Saat ini, sebagian besar beras giling Kamboja ditanam dan diproses dengan cara tradisional, yang menurut Pich menjamin kualitas dan keamanan yang baik, serta keberlanjutan produksi.
Namun, para eksportir khawatir bahwa pasar beras giling dan ekspor Kerajaan akan terancam jika penggunaan pupuk kimia di kalangan petani Kamboja terus meningkat, katanya.
Ia mendorong para petani Kamboja untuk menanam padi sesuai dengan teknik dan pedoman Kementerian Pertanian, Kehutanan, dan Perikanan.
“Gunakan pupuk alami atau organik, atau pestisida alami untuk memperluas pasar beras giling di Kamboja, yang akan memberikan kualitas dan keamanan bagi konsumen,” ujarnya.
CEO Amru Rice (Cambodia) Co Ltd Song Saran mengatakan kepada The Post pada tanggal 8 Juni bahwa meskipun penggunaan pestisida pertanian di Kamboja masih lebih rendah dibandingkan Vietnam, Kerajaan tersebut terus mengalami masuknya pestisida dan pupuk kimia dari negara-negara tetangga, terutama di provinsi-provinsi tetangga.

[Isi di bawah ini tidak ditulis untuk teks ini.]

Known rows, with every step that occurs:
r/s: [ 43 -36 -20 -23   0 -26 -18 -23 -36  51  20  -3  19   1  18  -1  11 -15
  -7  53  -7   2  61  18   0  -4  16 -35 -26  33  24  21  38 -14  -3   5
 -33  24  39 -21 -27   7  24  -9 -10   2  -7  -3  20  16  -4   5 -15  45
  17 -22]
u/d/n/e: [ 72 -40 -16 -15 -24 -28 -15  -8  21  42  38   3   6  11  -7 -23  -8   1
   4  73   1  28  17  -3 -22  18  40 -44 -10  33  24  39  13   3 -20   7
 -23  32  -9   7 -15   9   0 -27  14  -3   1   8  37  -5 -23 -14 -31  -3
   1   2]
e/w/t: [  1 -19  -6  11 -13   6 -28 -35 -53  -7  42 -27  13   7 -35 -22  18 -24
  17  48  12  18  87  -1   0   3   0 -28 -49  19  24  24 -12 -16  -3  -7
 -38  18  13  -4 -20   1  13   1  -1 -18   5  -5   9  27  13  36 -28  -4
  15  15]
n/e/q/r/s/m: [ 57  -5  -9 -40 -13  15 -24 -10 -23  26  36  -9  -3  11  11  -5  21   1
 -28  50  -2  32  77  37 -10  14  47 -14 -21  48  74  36  19 -43   1   8
 -32 -21  44  -6 -54  14  -2  -1 -14   8 -11  -3   1  -4  32  15  -2  29
   8 -25]
l/k: [ 20 -58   2  -9   0 -31 -22 -18 -23  42   9  12  19   2   1 -41   5 -31
   5  40 -13 -19  50  18  -6  -4  17 -31 -24   7  -1  27  21 -26 -17  -4
 -28  15  22  -9 -10  -9  -2   4   8  -4   4  11  13  -5   2 -25 -10   9
  22   2]
z/q/e/w/t/l: [  4  10 -27  43   4  12 -48 -29 -20  -1  36  -2  29  -8 -53 -10  67 -13
  27  27  26  45  67  -3   9 -11  23 -25 -33  56  46  -4  -2 -34  -5   8
   0  11  -2  51 -19  12   5  -7 -11 -14 -43   7   9  16  19  25 -51  -3
   3  33]
q/e/w/t/c: [-15 -12 -17  -2 -20  -2 -26 -16 -20 -26  26 -44  36   3 -20 -21  27 -20
  29  41   3   7  62   3   3   0  26 -17 -54  51  48  22  -4 -20  15  15
 -36  27   0  20 -10  12  -2 -10  -8 -23 -39   0  12   7  21   0 -23  -3
 -18  21]
z/q/r/s: [ 68   1 -19 -13   3 -13 -26 -19 -33  64  33 -11  19   4   7   5  42  21
  -4  61  12 -21  71   1   4   5  25 -30 -14  36  44   6  48 -52  -5   7
 -13   5  30   1 -49  28  37  16 -10   4 -10  21   4  15 -18   8 -24  54
  21 -25]
f/w/e: [ 40 -37   6  -6 -20 -13 -28 -26 -17  -1  39   2  20   0   4 -38  -2 -33
  -8  32 -12  29  70  13 -20  -9   9 -47 -33  22  30  31   9 -17   1  13
 -44  31  27  -9 -15  10   1 -29   7  -3 -26  18  23   6 -18  28 -20  10
  23  -3]
e/q/r/s/m: [ 43   2  -5 -45 -17  17 -26 -17 -42  44  32 -16  15  24   9   6  24   3
 -31  40   2   0  77  33  -8   0  38  -2 -22  39  57  18  20 -68  -3  -3
 -25 -10  57  -6 -52   7  16  10  -6  11  25  -9   0   9  26  25  -6  50
  21 -23]
n/e: [ 42 -53   0  -2  -3 -16 -24 -10 -15  42  32   2   9  -7   9 -23   4 -30
   4  49 -15  22  62  10 -15  11  15 -39 -39  26  30  40  14   3 -15  19
 -34  16  15  -9 -19   7  -2  -1  -3   5 -24   8  24   0  11  -8 -14  -5
  -3  -9]
u/d/n/e/w/t/c/k/l: [ 46 -19 -20  16 -45  -7  -9 -22  16 -25  31 -32  -8  13 -26 -42 -25  -8
  48  60  10  65  35  13  -3  37  27   3 -21  41  45  48  -3  26   3 -10
 -24  28  -6  14   0 -12  13 -52  15 -15 -12  19  12 -20 -13  -7 -38 -32
   2  15]
f/w: [ 41 -45  -3   4 -11 -10 -18 -17 -34  12  48 -12  16  14   5 -20   4 -35
  -3  27 -16  -9  71   9 -24 -13  -3 -37 -31  11  21  26   9 -23  -6  16
 -30  21  30  -6  -8   8  -6  -6   8  -2   7   7  29  14 -15  13 -27  27
  22  -2]
n/e/q: [ 23 -35   2  -9   1  -9 -32 -15 -19  23  28   0  26  31  -3 -12   6 -35
   8  37 -14  37  73  25   5  21  28 -23 -29  23  31  33  14  -4 -22  -1
 -15  24  21  -2 -30   6 -13   3  16  -4 -15  13  12  -1  13   2 -29   3
  -7 -11]
e/q/z: [ 21 -23   7  10  -9   3 -41 -10 -56  24  45   5  44  42 -15  12  29 -42
  13  33  -1 -15  77  28   6  19  23 -26 -29  14  27  12  24 -54 -32 -18
  -2  44  24  11 -20  10  18   9  10   8  17  20   6  12   3   1 -43  21
  12  -2]
f/w/e/q/z: [ 28  -7  12  -2 -28  10 -49 -24 -43 -22  45  11  39  34 -17 -19  19 -55
   7  24  -5  20  87  38  -9   1  13 -42 -31  21  41  14  10 -58 -17 -13
 -13  49  22   5 -16  30  -2 -25  10   6 -16  37   6   2 -19  16 -39  13
  24   4]
t/c/k: [ 32 -62  13  -6 -19 -38  -1 -20 -24  41  14  -5  24  16  22 -12 -13 -42
  21  29 -13 -26  55  25  16   1  17  -4 -43  17  24  37  42 -19   4  26
 -33  25  41  -2  -4 -26  15  -5   7  16  -1  13   9   1  -3 -40 -35  16
  11 -22]
s/r: [ 51 -48  -2   3 -13 -12 -15 -22 -38  40  31 -19  28  -3  15 -16   9  -3
 -23  54 -17   2  77   2  -8 -10  21 -37 -50  19  30  17  30 -39  -3  21
 -48  20  31  -2 -30  -4  18  29  -2   1   5  -5  15  15   3   2 -13  14
   8 -22]
c/t/w/e/q/r: [ 37 -16   2 -20 -43  10 -42 -28 -14 -26  69  -7  14  23 -24  -3  22   8
  19  39  -6  10  73  22  -6   7  35   1 -61   7  42  12   8 -48  -3 -20
 -14  15 -16  19 -43  12  15   7  25 -17  -4  12 -19  -3   3  39 -21   5
  11  28]
z/q: [ 38 -30  -4  14   6  -7 -30 -29 -45  58  26 -12  28   9   2  -5  28 -33
   0  39  -2 -13  65  -6  16  11  11 -27 -28  21  24  10  32 -28 -20  12
 -21  21  35  18 -40   8  21  16  -2   8  -7  20  20  21  -3  11 -48  27
   1 -19]
f/w/t/c/k: [ 20 -43  -2  12 -19 -22  -1 -23 -32  -1  32  -8  11  24  -7 -33  -5 -39
  27  17   4  -8  67  26 -13  -6  -4 -19 -49  27  26  14   7 -17  17   9
 -31  19  34  -8  -2 -10   0 -39  16  -3  -9  15   0  -3 -26 -10 -42   8
  35  -4]
t/w: [ 15 -56  -7  -1 -25 -12 -16 -18 -23  22  57  -7  26  -3  -2  -1  12 -31
  20  46 -34 -17  68   6 -22   3  -5 -25 -48   7  17  10  22 -19  -2   6
 -28  28  21  -1 -12 -13 -13   6  14   0  18   0   9  12  11   6 -32  25
  -1   8]
q/e/w/f: [ 15 -11  16   3 -24   8 -41 -15 -26 -21  31  -5  28   8  -3  -1  33 -26
  17  81   3  27  77   8  -7   0  40 -44 -27  16  39  50  -6 -42  -9   6
 -38  37 -10  15   8   3  18   9 -15  -7 -39  -8  30  19  18  -1 -36   5
  -9  14]
e/w: [  0 -32   3  -6 -11   0 -26 -29 -42  -1  34 -26  31   7 -13  -6   6 -29
  11  50  -8   2  73   3  13   2  16 -25 -31  14  24  34   9 -16 -12  14
 -23  25  27   7  -4 -10   9  11  -2   6   2  -5  30  31  19  12 -25  15
   5  16]
u/d: [ 20 -46   3  -5 -15 -15 -13  -6 -17  39  34 -15  22  11   4 -15   9   0
  -2  56  -3  -3  25  -8 -15  -4  30 -43 -31  11  21  31  30 -13 -15   2
  -7  33  -2  26 -12  -7  16  -3  23  -2  29  -2  18  23 -14  -8 -15  15
   9  -7]
k/c/t/w/e/q/r/s: [ 41  11 -25 -57 -40  -3 -30 -31  12 -19  45 -33  11  22  -1  -1  15  12
  23  48 -20  18  81  37 -18  25  35  -6 -43  28  42  14  25 -49  21 -23
 -17  27  14  -2 -56  26  32 -14  15 -26 -15  -3 -30  -1   2  31  -2  39
   0  -3]
e/n: [ 53 -40 -19   2 -38   3 -29 -20 -19  34  34  -6  19   7 -13 -27   4 -28
  -5  34 -11  -5  54   3  14 -13  10 -22 -22   3  13  26  19 -11 -20  -8
 -30  13  11   6  11 -26   2  -4  -6   4  14  -4  12   9   1  23 -28  -2
   0 -17]
d/u: [ 39 -35  -5 -19 -36 -23 -21 -16 -30  57  -2   2  35  20   6 -14  -6 -16
   4  49  -3  -9  61   0  10  16  23 -53 -28  -2  14  27  19 -20 -16   4
 -39  40  28   3 -12 -11  -2   3  15  -4   4   1  31   7   5  -7 -40  39
  23 -20]
f/w/t/l: [ 17 -36 -21  54  -2  -3 -20 -19 -20   9  46   6  -6  -2 -32 -33  20 -20
  19   5   0  27  75  17 -33 -19 -26 -37 -35  35  33 -10 -13 -10   2   5
 -27  11  -1  14  -4   9 -15 -33  13  -9   4   2   7  17 -13  36 -39  18
  28  18]
w/e/q/r: [ 42  -4  26 -21 -29   8 -35 -21  -7  20  38  -9  26  24  -6 -12  29  -1
   2  41   3  16  74  22  15  15  38 -24 -38   7  45  16  15 -53  -2 -10
 -23  30  16  12 -41  20  11  10  14   6 -14  22   0   5  -8  18  -9  22
  19  -2]
c/k/l: [ 67 -54   8  20 -20  -7 -15 -19 -33  45  28   6   4  21  19 -14 -11 -35
  27  36 -20  17  61  23   5   9  -4 -13 -37   9  24  40  45  -8 -32  -2
 -15  31  43  -2  -5 -38  26  -5  17  19   4  31   8  -5  -3 -16 -15   8
  17  -2]

Rows:
[ 33 -50  -8  14 -36  -2 -32 -27 -46 -15  59   1   2  11  -8   1  15 -34
  30  64  -8   6  80  14 -34   5   5 -32 -58  -6  11  19   3 -24 -13 -19
 -43  26 -34   7 -12  -6  22   8   6 -13  11 -23   6  13  18  22 -51   9
  -1  17] => c/t/w/f
[ 26 -65 -20  21   5 -32 -18 -26 -21  44  16  28  -3  -1 -19 -35   7 -20
  26   8  -6   3  44  36 -11 -23  14 -29 -37  21  -5  16   9 -20 -25  -5
  -9  -2 -25  12  -3 -15   4 -11  11   2  -1  -4   6  -5   1  -8 -12  11
  22  33] => c/t/l/k
[ 34 -58 -13 -15 -42 -15 -30 -41 -26  -8  51  -6   9  -3  -6 -20  -1 -24
  11  39 -20  27  60  12 -24   1  15 -22 -74  16  20  22  10 -15  -4  -7
 -40  29 -15   3 -29   2  20 -14  14 -12 -15   2  -4   3   5  29 -18  -5
   1  25] => c/t/w/e
[ 32 -40 -13 -20 -11 -35 -12 -24 -16  33   4 -19  11  17   1 -42 -12 -28
  21  39 -14 -30  56  28 -12  15  16 -25 -39  19 -12  38  16 -23 -15  -3
 -16  18  -2   6 -13  -6  23   3  24 -16   7   1  -4  -6  14 -20  -2   5
   6   4] => l/k/c/t
[ 48 -29 -16 -25 -27 -10 -17 -14   9 -10  43 -23  14  10 -29 -13  -5   1
  12  86  -1  41  32  -6 -15  20  44 -41   0  24  30  59  -1  12 -19   9
 -13  27  -5  12  -5   3  -7 -19   8 -14  -4   0  50   5 -13  -2 -37  -2
   0  15] => u/d/n/e/w
[ 20   1  -6  -1   2   4 -42 -29 -33   3  31 -17  43  11 -17  -4  39 -25
   8  56   3  10  63  -7  18  -1  32 -26 -23  39  41  28  17 -43 -13  18
   0  23  21  31 -14  12  11  18  -9  -8 -49  25  30  14  14   2 -45   9
 -11  14] => z/q/e/w
[ 15 -39  -2 -13  -3  -4 -24 -28 -23  -1  37 -18  16   4 -13 -16   1 -25
  15  57 -16  31  71  13  -9  14  28 -34 -32  27  34  58   5   8 -12  16
 -26  16  15  -8  -8   6 -10  10  -7  -5 -30  -5  32  11  21   6 -20  -6
  -4   1] => n/e/w
[ 56 -22 -33 -19 -74   3 -38 -39  23 -29  50 -33  10 -10 -25 -40 -11 -36
  27  37 -29  19  61   8 -20   3  11  -9 -46  17  11  34  16 -15   1 -15
 -36  26 -20  27  -5 -13  13 -27   9 -20  -6 -14 -18  -1  20  36 -14 -17
 -18   3] => k/c/t/w/e/n
[ 22  -1  -9  42 -22  10 -27 -30 -28 -18  19 -29  25  19 -17 -15  29 -26
  49  32  12  29  62  15  29  23  17  14 -40  50  54  22  24 -22   2  -1
 -10  29  19  34 -13  -8  25 -13  -3  -7 -51  38   0 -15  14  -8 -43 -19
  -6  25] => z/q/e/w/t/c/k/l
[  3 -49 -27  39  -3 -26 -20 -23 -10  42  11  26   2 -20 -35 -52  22 -27
  18  10   6  19  66  24 -10 -13  -4 -38 -41  23   3  -3  -1 -10  -2  -9
 -27   4  -7  15 -14  -9 -12 -21   7  -5  -3   4 -10   0  -7  -8 -20   0
  24  25] => w/t/l/k
[ 18 -36  -8   0 -38 -25 -19 -26  -5 -15  24 -11   8   4  -9 -37   2 -42
  46  60 -25 -15  80  24 -46  20   8 -33 -39  -9 -23  35  -1 -34  -6 -22
 -38  28 -28  11 -12  -7  12  12  15 -28   2 -26 -17  -6  22 -13 -36  11
  -5   9] => l/k/c/t/w/f
[ 21 -40 -15 -31 -45 -28 -21 -37  16 -20  18  -9   7 -16  -8 -59  -4 -43
  35  37 -28   3  55  24 -32  17  10 -24 -54  13 -11  33  16 -20   8  -7
 -33  29  -4  -1 -23  -6   0 -17  22 -21 -27  -5 -16 -19   9 -11  -1  -9
  -1  20] => l/k/c/t/w/e
[-14 -12 -31  25  -5 -15 -17 -24  24 -17  10 -11 -15 -35 -47 -62  17 -31
  51  29  -4  47  80  31 -19  19   9 -36 -19  39   3  35  -3   2  14  -2
 -23  10  -5  13  -7   2 -24 -19 -11 -18 -33 -18 -14 -10  32 -13  -3 -22
   2   8] => n/e/w/t/l/k/c
[ 30 -47   1  38 -27 -10  -2 -26 -25  30  21 -15   8  12  11 -24  -9 -36
  36  20  -5  15  64  26   7  18 -12  -4 -57  25  33  14  29  -2  -3  -4
 -41  29  31   2 -19 -24  27 -27  17   4  -2  26 -20  -4   4  -8 -20 -11
  13  -7] => w/t/c/k/l
[ 97   9 -20 -50 -29   8 -21 -16  -6  31  40   4  -4  20  -6  -1  14  -2
 -25  68   3  33  72  31  -9  28  54  -6   5  45  61  33   3 -46  -3   5
 -36 -15  39  -6 -59  19  -4 -11 -16   7  -8   0  24 -17  19  32 -23  34
  17 -13] => d/n/e/q/r/s/m
[ 33 -45  -8  45 -23  -2  -2 -30 -26 -10  34 -20   1  18  -1 -36 -13 -35
  43  14  -7  15  69  33 -10   0 -27  -2 -42  31  41  16  13  -3  12   3
 -31  25  36  -8  -5 -13   7 -38  29  -1  -4  31  -3  -9 -18   2 -26  -4
  25   3] => f/w/t/c/k/l
[ 55 -24 -19  17 -45  -9 -11 -31   3 -21  31 -20  -8   9 -28 -23 -21 -30
  58  52   1  60  70  26  12  37   3   7 -21  42  38  43  -5  26   2   3
 -43  19  21  -9  -9 -12   0 -42  -2  -3 -37  23  12 -31   3   6 -42 -22
   5  22] => d/n/e/w/t/c/k/l
[ -8   2 -22  11  -5   3 -32 -29 -29 -17  26 -44  49   3 -23 -14  49 -25
  31  36  21   6  70  -7  18   9  28  -9 -40  61  52   8   3 -29  13   8
 -22  13   6  30 -25  27   5 -10  -6 -25 -54  18   2  10  21   7 -47  -3
 -18  13] => z/q/e/w/t/c
[-23  -7 -24  24  -7 -13 -20 -27   5  -3   9 -14   7 -15 -44 -59  22 -30
  51  23  -3  16  80  28  -8  -1 -11 -27 -19  29   0  17  -2 -18  11  -7
 -18  10   3  20  -7  -7 -15 -11   0 -17   4 -20 -12   5  22   1 -12  10
   9  20] => e/w/t/l/k/c
[ 61 -33 -10 -14 -48   2 -42 -30  -3  19  27   1  21  -6  -9 -44  -1 -38
  -6  42  -5  33  48   8  16  -9  24 -27 -33  13  26  35  13 -13  -9  -5
 -49  23   2   7  -4  -5  10 -20 -15   6 -22   5   6   4   3  36 -15 -13
   5 -15] => w/e/n
[ 10 -13  -4 -21 -45 -11 -42 -35 -13 -41  34  -1  30  24 -31 -35  15 -58
  51  29 -21  -6  65  51 -24  33  25 -16 -47  18  -3  15  14 -56 -12 -39
  -4  39  -2  14 -33  11  10 -17  23 -22  -4  14 -35 -19  15 -15 -19  -7
   0  30] => l/k/c/t/w/e/q/z
[ 38 -57   4  22 -20 -11  -1 -19 -15  41  24 -20  16  12  30  -4 -16 -34
  36  27 -27  -3  58  33  10  14  -5   0 -37  15  30  36  50  -4  -4  10
 -29  41  42   8 -10 -26  21 -19  12  25  -2  30   4  -8   7 -31 -16   9
   5  -9] => t/c/k/l
[ 29 -34 -16 -17 -45 -11 -26 -30   1  -9  41 -29   7  -3   0 -28  -7 -36
  34  45 -33  15  58  11 -31  19   8 -27 -61  16  15  31  16 -17   7   0
 -37  35  -5   7 -29  -5  24 -17  17 -18 -14  -6 -12   5  19  23 -10   3
 -17  10] => k/c/t/w/e
[  9 -23   3  -2 -40  13 -50 -33 -28 -25  59   8  44  11 -24  -2  33 -57
  26  29 -23  13  74  34 -10  16  17 -20 -49  15  35  -2  22 -54 -20 -23
 -18  48  19  14 -25  15  -1 -12  10   6  -6  27 -15   4   6  12 -35  15
   2  10] => t/w/e/q/z
[  8 -19  17   9 -17  11 -33 -26 -47 -14  34 -24  24   9  -8  -4  17 -32
  15  74   9  21  98   9   4   8  16 -42 -25  -4  21  47  -1 -29  -8   1
 -49  29   1   1  -3  -6  17  16 -14  -8  -5 -14  25  29  15  14 -52  16
   6  -2] => e/w/f
[ 26 -40 -22  -4 -36 -12 -21 -17 -10   7  49 -36  17   5  -4 -11  -1 -29
  38  46 -39 -21  66   7 -33  13  -2 -15 -51  10   8  28  21 -24  -3   1
 -21  35   1  15 -14  -7  12   2  29 -17  20 -14  -4  10  28   9 -25  18
 -13  10] => k/c/t/w
[ 68 -26 -15  -3 -54  11 -43 -27   0 -14  38   1  19   3 -14 -55  -7 -42
  -9  30  -4  25  56  10  -7 -27   7 -25 -18  20  27  31   0 -17   3   0
 -45  26   6   8   9   2  -9 -37  -6  -8 -18  10  20   1 -18  38 -25  -1
  21  -7] => f/w/e/n
[ 48 -42 -24 -11 -65  14 -39 -39   9 -14  52  -4  20 -20 -25 -33   8 -42
   9  39 -30  19  56   7  -9 -15  14 -13 -42  14  23  22  21 -13   2  -9
 -46  23  -4   9   3  -9 -12 -21  -8  -1  -8   1  -7   2   2  38 -27 -10
   0  -6] => t/w/e/n
[ 18 -36  -3  31 -22   0  -9 -30 -14 -27  28 -30  -7  -6 -15 -36 -15 -33
  53  35  -8  57  73  32  11  31   5   4 -49  47  53  51   8  22  10   3
 -38  23  21  -2  -4 -20  10 -23  -2  -3 -37  20  -9 -17  16  -4 -13 -40
  -1  12] => n/e/w/t/c/k/l
[  9 -57 -20  22   8 -32 -19 -23  -6  49  10  31  15 -16 -13 -33  18 -27
  25  11 -16  -2  52  32 -13 -17  11 -36 -22  14   2  11  28 -16 -12   9
 -18   6   6  15  -6 -12 -12  -9   2  13   3   5   4   1  -1 -30 -15  24
  21  15] => t/l/k
[  2 -27 -25  35  -6 -21  -5 -21  13  39   0  -1   6 -19 -26 -58  17 -28
  39  12  -7   5  65  23 -19   7 -13 -36 -22  34  -7   4   9 -14  10  -2
 -27  19   6  17 -17  -9  -5 -17  16 -14  -1 -11 -24  -2   7 -11  -8   4
  12   3] => w/t/l/k/c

Saran menambahkan bahwa eksportir khawatir jika kebijakan ini tidak diterapkan dengan benar dalam lima hingga 10 tahun, Kamboja akan menderita akibat penggunaan pupuk beracun ini dan mungkin tidak berdaya.

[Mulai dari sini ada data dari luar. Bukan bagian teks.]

Each row comes from the steps of one walk. Every step used is in the known rows, and no mark comes twice. Write the walk behind each row, first mark first.
(in the rows, 128 means zero)
Known rows:
zodol/situs: [127 110 126 138 111 131 125 118 167 196 127 130 130  95 159 132 138 132
 123 136 132 128  92 122 133 123 126 138 135 128 148 133 140 127 122 128]
ramig/gefel/korok/rinaf/dipa/vuzeg: [111 132 162 164 102 163 153  99 105 165 151 133 142 129 143 115 177 131
 153  49 149 185 115 108  91 119 140 170 119  83 103 122  49 125 134 123]
gefel/ramig: [119 126 151 109 114 132 137 133 104 146 117 131 134 101 128 136 104 142
 130 136 130 120 121 122 147 116 138 119 126 124  65 132 163 112 131 126]
gefel/korok/givu/rinaf/fitu/fegok: [118 123 175 164 121 143 160  90 132 139 127 132 145 177 148 108 146  75
 147 148 125 178 136 114 100  93 139 121 135  82  87 132  56 125  69 125]
fegok/fitu: [136 114 132 130 120 118 127 113 126 137 133 127 126  98 102 127 114 131
 150 137 126 108 115 128 135 145 111 128 127 108 127 130  73 134  96 129]
ramig/gefel/korok/givu: [108 146 174 157 125 163 149 140  88 130 115 130 144 125 160  98 199 121
 150 108 138 144 110  93 104 134 148 148 134  82 129 118 178 116 120 123]
vuzeg/dipa: [137 138 132 119 117 136 129 111 141 127 132 132 130 149 110 121 122 164
 127  62 121 147 146 134 119 121 113 151 121 131 138 127 125 124 141 122]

“Agar Kamboja menjadi negara pertanian hijau, diperlukan kebijakan penggunaan pestisida dan pupuk, dimana sektor swasta harus berkontribusi dalam efektivitas penerapan kebijakan ini, terutama dengan berinvestasi pada pengolahan pupuk organik untuk mendorong penggunaan rumah tangga. ,” dia berkata.
Ia menambahkan, promosi pupuk organik tidak hanya mengurangi toksisitas lahan pertanian, tetapi juga menghemat uang. “Kami ingin para petani mulai mengubah kebiasaan mereka dalam penggunaan pupuk dan pestisida.”
Menteri Pertanian, Kehutanan dan Perikanan, Veng Sakhon, mengatakan kepada The Post bahwa pendekatan yang dilakukan pemerintah adalah menginspirasi petani untuk menerapkan Praktik Pertanian yang Baik (GAP) ke dalam produksi sehari-hari agar tidak menimbulkan risiko yang tidak perlu terhadap ekspor produk pertanian. khususnya beras ke UE.
“Kami juga mendorong petani untuk menggunakan pupuk alami untuk menekan biaya dan menjaga kesuburan tanah dalam jangka panjang, serta menghindari penggunaan pestisida yang dapat merusak kualitas tanah,” ujarnya.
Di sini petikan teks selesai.